** Records for the task **
Known rows, with every step that occurs
mupi-fikes-matov-tadavo-tuti-fuluge: [-33 -23  -4  14 -15  -2  -3   6  -2  18   4   5   6  -6  -7   7  -2   9
 -16  -9 -11 -21 -13 -23  -1  13   6  12   3   6  11  -8   0   9  10 -21
  -3  28   1 -11  -4   3   8  -5  13   8 -14 -16 -15 -17   4   2  -3  12
  -9]
mupi-fikes-mapa-tadavo: [-10 -17  -5  21   8   3  -5   6  -2  -5  14   1   3 -15   6   2  11  14
 -15 -10   4  -3   9 -11   2  -8   4   8  -3  -9   7  -2 -12   1  14  -2
 -10   7   5  -3 -14  -8   7   9  10   2 -11   5 -20   1  16  21  -8   4
 -13]
fuluge-tuti-fikes: [ -8   2  -9   6 -14  -1  -6  12  -5   5  -2 -10 -11   4   9   4  15 -14
 -17   2 -11 -13   0  -5  10  -2   1   1  -2   5   2  -2 -14   4   2   7
  16   9   5 -10  -4  -1   1  -7  18  -9   0  -9 -17  -1   2  -9  -1   2
   0]
tuti-fikes-matov: [-20   4  -1   1  -8  -8  -2   3  -1   9  -2  -2 -10  -9   2   7  12  -8
 -15   6   2 -13   2  -4  10   0   4   0  -1   8   7   5  -9   5  -1  -6
   4   2  11 -13  -9  -4   3  -6   8  -1 -17  -1 -25  -8  -4  -3   2   3
  -8]
mapa-tadavo-tuti-fikes-matov: [-25  -6   0  18  -9  -9   3   2  -2   7   1  -9   3  -8   4   6  13   1
 -17   3  -7 -19   5 -11  13  -1   3  -1   0  17   8   2  -7  -3  -1 -13
  -4  14   3 -18  -7  -7  17  -8  14   1  -5 -11 -23  -4   3  14  -4   0
 -10]
matov-fikes-mapa-tadavo: [-20  -7  -2  19  -6   0  -4  -6   1  -6   7   4   2  -9  10   1  12   6
 -24 -13   2   1  14 -12   0  -7  -3  -2   2   1   1  -5 -10 -11  15   0
  -4  10   7  -5 -10  -3   4  13   5  -4 -13   0 -32   4   7  18  -9 -11
 -13]
fuluge-tuti-fikes-matov-tadavo: [-26   4  -3  10 -28  -4 -12  -4   3  10 -12  -6 -15   0  13   3  18  -9
 -19   1 -10 -22  -3 -18   2  -3   5   1   1  14   4   1 -10  10   4  -6
  14  20   7 -20  -6  -7   0  -6  19  -7 -16 -16 -25  -1   0 -11   3   3
   0]
matov-tadavo: [-12  -4  -4   4 -25  -2  -9  -1  -3  -7   1  -1  -6   3   2  -2   7  -5
  -9  -1  -3  -8   3 -11  -4   7  -3  -2   2   8  -1  -5   3  -3   8   0
  10  12   4  -5 -10   3  -2  -3  11   1  -8 -10 -19   2  -1   3  -7  -7
 -10]
fikes-mapa-tadavo-mupi: [-16  -6   1  11   0 -21   8   2   0  -4   8  -3  -5 -11  10   8  19   8
 -16 -12   0   9  18 -11   3   3  -5   3  -9  -3  -7  -6 -10  -6   9  -9
  -4  11   1  -3 -19  -9   9   7  15   0 -12   5 -20  11   9  20   4 -11
 -17]
tuti-fikes-matov-tadavo: [-25  -1  -1   0 -23  -6  -8  -4   5   6  -6   0  -9  -3   4   7  16  -2
 -15   2  -5 -17   0 -15   3   3   4  -2   1  13   8   4  -4   3   2 -12
   9  11   8 -15  -9  -2   0  -4  14   0 -21 -10 -32  -3  -3  -4  -1   0
  -7]
mupi-fikes-mapa-tadavo-tuti-fuluge: [-22 -30  -8  22   9   0   2  13  -7  10  15   3  13 -12   1   9   1  17
 -19 -16 -10  -5   3 -17   7   4  -1  13  -1 -12   9 -13 -15   3  12  -6
  -7  17   0  -6  -9   0  18   3  11   1  -3  -5 -19  -7  18  19  -5  10
 -12]
mapa-tadavo-mupi: [ -8  -8   1  10  -6 -22   6   2   0  -6  11  -1  -4  -1   6   7  17   2
  -9  -4  -3  -4  11  -6   2   4  -4   2  -2   4  -5  -1  -2  -7  10  -8
  -1   9   4  -3 -13  -5   9   2  18  -1  -4  -1 -10   6   7  15  -5 -12
 -17]
matov-tadavo-mupi-fikes-mapa: [-22 -14  -5   7 -14 -10  -3   5   8   0   3   3  -6 -10   6   4  13  16
 -17 -17   3  -2   0 -25  -5  11  -1  11 -17  -8   0  -3  -4  -2  13 -13
   2  20  -6   1 -18   2  -3   9  23  10 -19  -5 -15   2   6  14   2  -4
 -16]
mupi-tadavo: [ -5  -7  -3  15  -3  -6  -1   7  -6  -2   7   0  -5  -5  -1   1  14  -2
  -7   2  -6  -7   0  -4   2   6   3   2  -8   0  11  -3  -2  -1   6   3
  -6   3   3   4  -6   3   6   1   0  -2   2   3  -9   2   1   5  -7   5
 -18]
fuluge-tuti-fikes-matov-tadavo-mupi: [-29   4  -1   4 -28 -21  -4  -2   9  11 -13  -5 -20   0  14   8  24  -3
 -18  -3 -10 -18  -2 -23   3   4   2   2  -6  16  -3   2  -8   7   6 -15
  13  24   0 -18 -10  -8   1  -4  30   0 -18 -16 -18   4   1 -11   7  -7
  -4]
fuluge-tuti: [ -6   5  -7  11 -15  -2  -2   6  -8  -1   0  -9 -13   2   6  -3   7 -13
 -11   0  -7  -7   0  -4   2  -1   2   3   2   4  -3  -8  -8   6   5   3
   9  14   4  -8  -6  -3   1  -7  13  -4   3  -6  -7   1  -1  -3   1  -5
  -4]
mapa-fikes-matov-tadavo-mupi: [-26  -3  -1   3 -24 -20   0  -7  10   7  -3  -3 -11 -10  -3  14  14   4
  -8  -8  -1  -8   7 -22  -4   9   0   2   1  12   6  -5   5   3  15 -31
   3  23   8 -16 -14  -9  -1  -1  21   5 -24  -9 -11   2   0  13  -6 -10
 -14]
fuluge-tuti-tadavo-mupi-fikes: [-12 -12  -8   2 -13 -15   0  13   5   4   0  -2 -10   5  10   6  13   3
 -13  -3  -9 -17  -8 -12   2   4  -3  17 -14 -13   8   1 -11   9  15  -4
   5  22  -3  -7 -11  -3  -6  -9  35   8  -5 -14  -1  -3   7   0  -3   1
  -8]
matov-fikes: [-12  -3  -3   8 -19   3  -6   1   2  -3   4   7  -4   1   2  -1   8  -7
 -18  -3   3  -9  -1  -7   0   2  -2  -1   3   5   6  -3  -2 -10  11  -1
   3   9   5  -2  -5   5  -4   4   7   1  -6  -5 -17  -6  -5   5 -10 -11
 -12]
tadavo-mapa: [-10  -1 -10  -3   1  -1   6   8  -8 -13   5  -5 -11  -6  -6  -1   8  -2
 -12  -8  -2  -1   8  -8   1   3  -3   0  -1  -4  -7  -4  -6  -1   8   0
   2  11  -2  -3 -11  -2   0  -4   3  -2 -16   3 -14   5   2  12  -6  -9
 -20]
mapa-tadavo-mupi-fikes: [ -8 -16   0  13   2 -14  -1   5   4  -5  16   4  -1  -4   2   7  15  13
  -9  -6  -1 -12   4 -10  -1   0   0   7  -7  -4   3   5  -2  -6  17  -7
 -10   8   2   4 -11  -6   8   6  23   3  -4   0  -3  -2  14  18 -11  -3
 -18]
mupi-fikes-mapa-tadavo-tuti: [-17 -20  -8  28   2   3   3  10  -4  -2  12  -6   7 -16   3   1   7  16
 -16 -14  -1  -7   4 -16   8  -1   2   8 -10  -4   6  -9  -9  -3   9  -9
 -13  19  -7  -3 -12  -3  12   7  12   6  -2  -8 -13  -1  15  28  -5   4
 -14]
fuluge-tuti-tadavo-mapa-fikes-matov: [-26   0 -13  -4  -4  -6   3   2   0   4  -8 -14 -12 -10   0  11   8   0
 -12  -7  -8 -10  10 -15   2  -4  -3   7   4  -5   7  -9 -16  18  18 -14
   3  23  10 -29 -12 -19  -5 -18  17  -2 -25  -8 -16   6  10  11  -7  -6
 -13]
mupi-tadavo-mapa-fikes: [ -8 -13 -15   8  10  -4   3   8  -2  -7  10  -6  -7 -16 -14  10  13   8
  -7 -12  -9  -5  12 -14   1   3   3   0  -6 -11  15  -6  -6  -3  20  -3
  -8   9   2  -2  -9  -5   2   0   2  -6 -13   5  -9  10  11  23 -20  -2
 -27]
fikes-matov-tadavo: [-24   1   4   8 -25  -6  -3  -7  -1   2  -4  -1  -8  -6   2   1   8  -3
 -12   1   0 -11  -1 -14  -4   6   4   1   5  16   0  -1   2   5   6 -13
   2  15   8 -12 -10  -7   0  -3   6   2 -19  -5 -21  -3  -5   0  -1  -5
 -10]
fikes-matov-tadavo-mupi: [-28   0   3   3 -25 -22   0  -4   5   2  -4   2 -12  -5   4   5  17   3
 -11  -4   0 -11   1 -19  -3  11   0   2  -3  15  -4   0   5   3   8 -20
   1  21   2 -10 -14  -3   1  -1  18   8 -23  -7 -13   2  -5   2   5 -13
 -13]

Rows
[-35 -17  -7   9 -21  -8  -1   0  -4  19   0  -2   3  -6  -9  16  -2   1
 -12 -12 -12 -13   2 -23   1  16   1   5  13  11  13 -18   1   7  13 -27
   5  31   5 -22  -7  -3   7  -9  12   2 -16 -18 -18 -10   5   9  -7   3
 -10] -> mapa-fikes-matov-tadavo-tuti-fuluge
[-28 -24  -7  21  -5   0   3   4  -6   9   7   5  13  -6   7   6   2   8
 -27 -18 -10  -2   7 -19   6   6  -5   2   4  -4   5 -15 -13 -11  14  -5
  -1  23   0 -10  -4   4  11   6   7  -4  -6  -9 -31  -5  11  15  -4  -5
 -14] -> matov-fikes-mapa-tadavo-tuti-fuluge
[-23  -3  -1   6 -24  -4  -8  -8   5   6  -1  -2  -7  -9  -5  10   8   0
  -6  -4   1 -11   5 -16  -3   1   3  -2  10  14  11  -6   4   6  14 -23
   2  19  13 -19 -10  -7  -3  -3  10  -1 -23  -8 -17  -2   1  12 -10  -4
 -10] -> mapa-fikes-matov-tadavo
[ -8  -7 -14  -2   2   2   1   7  -3  -9   8  -8  -8 -11 -13   6   4   1
  -7 -12  -1  -1  15 -10   1   2  -2   1   3  -6   3  -6  -5  -2  17  -8
   3  10   7  -9 -12  -6  -1  -3   6  -5 -17   1 -11   6   7  21 -15  -9
 -19] -> tadavo-mapa-fikes
[-14  -2  -8   0  -3  -1   2   9  -5   5   0  -5  -7  -9   9   5  14  -5
 -21  -5   1   4   8  -6  11   4   0   3  -9  -7   6   0 -15  -1   1   3
  11   3   2  -7 -15   1   1   1   7  -4 -14   1 -32   1   2   3   5   2
  -8] -> tuti-fikes-mapa
[-14 -14  -4   5 -20 -11  -7   5   7  -2   8   6  -6   1   1   3  14   9
 -12  -9  -3 -16  -6 -18  -5   9  -2   7 -12   1   4  -1   6  -4  15 -10
   3  20  -4   5 -12   4  -2   5  26   9 -12 -11  -4  -1   6   7  -6  -4
 -15] -> matov-tadavo-mupi-fikes
[-15   1  -2   5  -8  -5  -2  -1   0   7   4  -5  -7 -14  -8  10   7  -4
  -4  -1   7  -8  10  -8   3   1   5   3   7   8  10  -4  -2  10   8 -21
  -2  10  16 -16  -8 -10   2  -6   6  -1 -18   2 -11  -6  -2  11  -6  -2
 -10] -> mapa-fikes-matov
[-11  -4 -11   9 -16   0   4  14  -6   3   0 -10  -3   0  -1   0   8  -6
 -14   1  -6 -14  -1  -9  14  12   2   2  -8   6   5  -3  -4  -7  -4  -2
   9  13  -4  -5  -5   6   8 -10  14   0  -1 -15 -17  -7  -1   6  -2   2
 -11] -> tadavo-tuti-fikes
[-20   1  -8   0   4  -5   4   1   0  -2   4  -7 -12 -18 -13  10   7   3
  -9  -8   2  -5  15 -12   1  -1   2   2   5   1   5  -4  -5   6  13 -20
  -8  13  12 -17 -12 -14   2  -3   4  -1 -30   4 -14   1   3  19 -10  -9
 -19] -> tadavo-mapa-fikes-matov
[-19 -10  -9   7 -30   2  -3   8  -2   2  -5  -8  -1   5   5   0   8  -5
 -17  -2 -12 -17  -4 -20   9  11  -2   0  -6  10   6  -6   3 -12   1  -2
  14  22  -7 -10  -6   8   2  -8  20   1  -5 -22 -22  -4   1   4  -7  -2
  -9] -> matov-tadavo-tuti-fikes
[-19 -11  -9   4  -8 -14   2  14   4   6  -3  -5  -9  -6  14   7  14   9
 -20 -11  -5  -4  -2 -16   4   4  -3  20 -21 -22   5  -6 -18  12  14  -6
   3  22  -7 -11 -18  -8  -5  -5  31  11 -11 -10  -9   3   9   2   7   1
 -10] -> fuluge-tuti-tadavo-mupi-fikes-mapa
[-23  -8   0  13  -8 -16   4  -3   7  -3   6   5  -5  -9  13   5  20   9
 -24 -16   2   1  13 -15   0   0  -6   0  -8  -2  -3  -3  -8 -14  16  -8
  -4  15   1  -1 -15  -5   3  14  17   1 -16  -1 -24   6   6  21  -2 -17
 -17] -> matov-fikes-mapa-tadavo-mupi
[-20   9  -3   9 -13  -7  -4   6  -1  12  -7  -9 -15  -3   7   4  17 -12
 -17   5  -4 -16  -3  -7   9  -2   6   3   2  11   3   2 -15  14   0  -4
   8  11  10 -18  -6  -9   4  -8  14  -5 -11  -8 -18  -4  -1 -10   6   2
   0] -> fuluge-tuti-fikes-matov
[-13  -8  -4 -11 -16 -23   8   8   2  -1  -2   2  -7   5   7   8  14  -3
 -10   2  -3  -6   3  -6   7  15 -11   7  -9  -9   1   0  -5  -2   7  -4
   8  13  -2  -8 -17   2  -5 -12  23   8 -11  -8 -15  -1  -2   5  -2  -8
 -18] -> tuti-tadavo-mupi
[-22 -10   1  11 -16   1 -12  -2   7   2   3   7  -5  -8  -1   1   8   6
 -10  -4   4 -19  -8 -16  -5   0   9   7   0   9  10   3   1  10  12 -16
  -5  17   7  -8  -6  -4  -1   2  12   9 -21  -8 -12  -7   0   4  -5   4
 -11] -> mupi-fikes-matov-tadavo
[-20 -13  -9  18  -1  -4   8  17  -7   8   1 -10  -2 -13   6   5  15   6
 -19  -8 -12  -6   1 -19  14  13   3   4 -25  -7  15  -6 -13  -7  -1   1
  -1  13 -10  -1 -10   6  12   0   6   2  -2  -7 -24   3   6  10   4  10
 -17] -> mupi-tadavo-tuti-fikes-mapa
[ -9 -10 -11   8  10  -5   4  10  -5 -11   7  -2  -9 -10  -4  -1  13   4
 -12  -8  -9  -5   4 -12   1   5   0   3 -11  -8   5  -3  -8  -2  10   3
  -7   7  -1   5  -8   2   6  -1  -2  -4  -9   7 -10  11   6  13 -10  -4
 -24] -> mupi-tadavo-mapa
[-26  -5  -2   3 -13 -21   2   9   8  12  -6  -1 -12  -7   9   8  13   6
 -13  -2  -4 -19  -9 -15   2   5   1  17  -9  -6   6   3 -12  18  14 -16
  -4  21   3 -16 -12 -12  -3 -12  30  12 -13 -13  -1  -4   3  -1   4   3
  -8] -> fuluge-tuti-tadavo-mupi-fikes-matov
[-30  -1  -2  16 -29  -4   4  -5  -4   5  -5  -7  -5  -7  -1  -4   3   0
 -12  -1  -1 -14  -3 -23   1  11   3   0   0  21   2  -7   5   3   1 -19
   1  26  -5 -13  -8  -2   5  -8   9   9 -11 -18 -15  -1  -3   8   2  -6
 -12] -> fikes-matov-tadavo-tuti
[-28 -10  -7   5  -6   2  -6   0   5  -6   3   3  -8 -13  -8  -1   9  15
 -15 -11  -1 -16  -2 -25  -6  -2   4   5  -1   1   3   3  -3   7  16 -16
  -8  19   2  -9 -10  -7  -3   3   9   6 -29  -5 -15   0   5  13  -8  -3
 -17] -> mupi-fikes-matov-tadavo-mapa
[-21  -7  -8   9  12  -9   4   4   4  -2   5  -5 -11 -22 -12  12  14  10
  -7  -8  -4  -8  12 -15  -2   1   5   2  -5  -3  14  -3  -7   7  19 -17
 -15   9   6  -8  -9 -12   7   0  -1  -3 -24   7  -9   7   9  19 -13  -1
 -25] -> mupi-tadavo-mapa-fikes-matov
[-30  -1  -7  -6 -11  -6  -4  -3   5  -3  -7  -2 -10  -7   0   5  15   3
 -21  -7  -7 -13   7 -21   2   2   2  -2   0   7   1   4  -8   1   7 -10
   6  15   4 -17 -12  -6   1  -4  11  -3 -33  -7 -32   4   1   3  -3  -7
 -15] -> tuti-fikes-matov-tadavo-mapa
[-14  -9 -12 -15  -2  -5   4   6  -3 -13  -2  -3  -6   0   0   3   5   0
 -14  -4  -6  -3   7  -7   5   8 -11   5  -2 -14   0  -2 -10   1  11   4
   6  10   0 -10 -15  -2  -4 -14  10   1 -17  -5 -23   5   2  10  -7  -8
 -21] -> tuti-tadavo-mapa
[-13  -9  -3   7   1  -6  -3   4  -3  -2   5  -5  -1  -9  12   7  17   5
 -19  -6  -3  -1  14  -8  12  -5  -1  -1  -4  -4   5   0 -17  -7   5   4
   5   1   8  -9 -15  -6   7   3  10  -8 -12   1 -37   5  12  10  -4   0
  -9] -> tuti-fikes-mapa-tadavo
[-14  -4   2  12  -3  -1  -5   6   2   6   7   2  -6 -13  -7   1   8   3
 -10   0   8 -15  -4  -7   2   0   9   7  -2   5  10   6  -4  12   7 -14
 -12   9  10  -5  -6  -5   2   0   9   6 -15   1  -6 -12  -3   7  -3   7
 -10] -> mupi-fikes-matov
[-17 -16  -7  -4  -5 -16   6  13   4   3   0   0  -6  -8   8   9  13  12
 -17 -10   1  -1   1 -14   3  10  -7  17 -22 -23   9   1 -13   2  12  -8
  -1  15  -4  -5 -22  -1  -5  -1  24  14 -17  -5 -15  -1   6  13   4   0
 -18] -> tuti-tadavo-mupi-fikes-mapa
[-16  -6 -13  -3 -14   0  -1  -2  -4 -16   2  -3  -7  -2  -2  -2   8   1
 -13 -12  -7  -5   8 -16  -3   4  -4  -2   1   2  -7  -6  -1  -4  12  -1
   7  18  -1  -4 -12  -1  -3  -2   9  -1 -21  -7 -21   9   4  11  -9 -13
 -18] -> matov-tadavo-mapa
[-14  -3 -16  -7  -7  -4   3   8  -6  -8  -7 -11 -13   3   8  -1   8  -4
 -16  -3 -14  -8   4  -9   3   1  -8   8   0 -13  -5  -6 -17   9  11   8
  10  20   0 -15 -11  -5  -4 -15  15  -3 -10 -12 -18   9   8   4  -4  -8
 -12] -> fuluge-tuti-tadavo-mapa
[-12 -11  -7  23  -7  -4   7  10  -9   0   4  -6  -1  -6  -4  -3  10   1
  -9   0  -9 -12  -5 -12   7  14   2   4 -14   4  11  -8   0  -5   2  -2
  -7  15  -9   3  -7   4  11  -6   4   2   9  -9  -2   2   2  11  -5   3
 -19] -> mupi-tadavo-tuti
[-30  -1  -5   0 -12  -6   0  -6  -1  -8  -4  -3 -12 -10  -5   0   9   4
 -15 -11   0  -9   5 -19  -3   3   2  -1   3   9  -5   0  -2   2  10 -14
   0  20   5 -12 -13  -9   1  -3   6   3 -30  -4 -22   7  -1   9  -3 -11
 -17] -> fikes-matov-tadavo-mapa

** Work item **
Every line from the top of the material through the line containing "-14 -16 -15" must be transcribed exactly, and no other line may appear.

** Output **
Known rows, with every step that occurs
mupi-fikes-matov-tadavo-tuti-fuluge: [-33 -23  -4  14 -15  -2  -3   6  -2  18   4   5   6  -6  -7   7  -2   9
 -16  -9 -11 -21 -13 -23  -1  13   6  12   3   6  11  -8   0   9  10 -21
  -3  28   1 -11  -4   3   8  -5  13   8 -14 -16 -15 -17   4   2  -3  12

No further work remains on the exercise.